LOS ANGELES — Shohei Ohtani made landfall beyond the right field pavilions at Dodger Stadium just after 5:30 p.m., and awe ensued. The Los Angeles Dodgers slugger’s power has long been the subject of myth and envy, and yet the damage he did on national television Sunday night was staggering nonetheless.
Ohtani’s 30th home run of his first season with the Dodgers might be his most impressive yet, as he annihilated a cutter down the middle from Boston Red Sox starter Kutter Crawford, stunning a national crowd that included his teammate, Clayton Kershaw, who said he was “speechless” in his live interview with ESPN.
“That was amazing,” Kershaw said. “Some of the righties can hit them out that way, but lefties…I’ve never seen that before…Good gracious, I don’t think I’ve seen a ball go that far before.”
The Dodgers smashed a season-best six home runs in Sunday’s 9-6 win, but afterwards, Ohtani’s feat was still all anyone could gush about.
“He just never ceases to amaze,” manager Dave Roberts said. “I mean, you look at how far that ball went and how hot it came off the bat, it’s just hard to fathom someone hitting a baseball like that…That’s just where people don’t go.”
“Just awe,” James Paxton said. “The way he hit that ball, we were all just kind of shocked looking up at it. He’s superhuman man, it was pretty fun to watch.”
“Nothing surprises me anymore with him,” Gavin Lux said. “It sounded like a shotgun off his bat.”
Few hitters have challenged this 62-year-old ballpark’s dimensions quite like this. Fernando Tatis Jr. bounced one off the roofs of the left-field pavilions and out. Giancarlo Stanton muscled one even further. Mark McGwire and Mike Piazza treated it like a long-drive contest.
Fewer have done so from the left-handed batter’s box. When Ohtani’s blast rocketed 116.7 mph off his bat and shot under the roof paneling in the pavilions in right center, it nearly put him in even rarer company. Willie Stargell is the only left-handed hitter ever to hit a ball completely out of the ballpark in its history, doing so twice.
Ohtani’s 473-foot blast almost joined him, flying over advertising but under the roof and into the path of an unsuspecting fan, John Kramer, while he was walking to get food in the center field plaza.

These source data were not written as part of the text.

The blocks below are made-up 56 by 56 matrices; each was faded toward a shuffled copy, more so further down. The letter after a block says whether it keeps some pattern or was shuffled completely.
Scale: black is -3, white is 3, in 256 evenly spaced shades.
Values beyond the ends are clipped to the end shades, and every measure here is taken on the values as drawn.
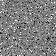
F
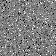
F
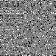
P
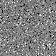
F
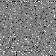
P
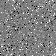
F
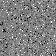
F
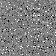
P
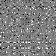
P
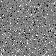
F
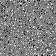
F
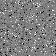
F
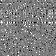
P
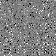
P
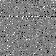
P
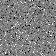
F
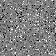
P
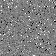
F
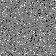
F
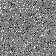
F
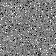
F
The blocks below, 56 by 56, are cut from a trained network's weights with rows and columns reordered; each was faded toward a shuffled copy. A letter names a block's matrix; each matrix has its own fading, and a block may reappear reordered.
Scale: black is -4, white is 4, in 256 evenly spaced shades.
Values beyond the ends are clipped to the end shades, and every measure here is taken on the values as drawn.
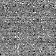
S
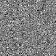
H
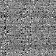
S
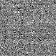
S
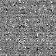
S
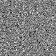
H
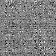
S
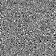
H
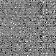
S
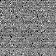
S
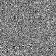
H
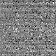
S
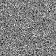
H
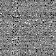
S
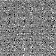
S
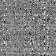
S
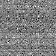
S
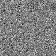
H
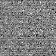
S
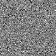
H
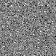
H
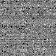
S
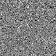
H
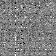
S

He still believes it’s possible. There’s been little reason to doubt him.
“That’s what I hope,” Ohtani said through interpreter Will Ireton. “I think I’m gonna have a lot more opportunities to do so. So definitely looking forward to one of those.”
It marked the farthest home run hit at Dodger Stadium since Stanton’s 475-foot blast in 2015. Ohtani’s seven home runs hit 450 feet or further this season are the most in the majors, according to Statcast.
Ohtani got all of it, he said, “and at a good angle.”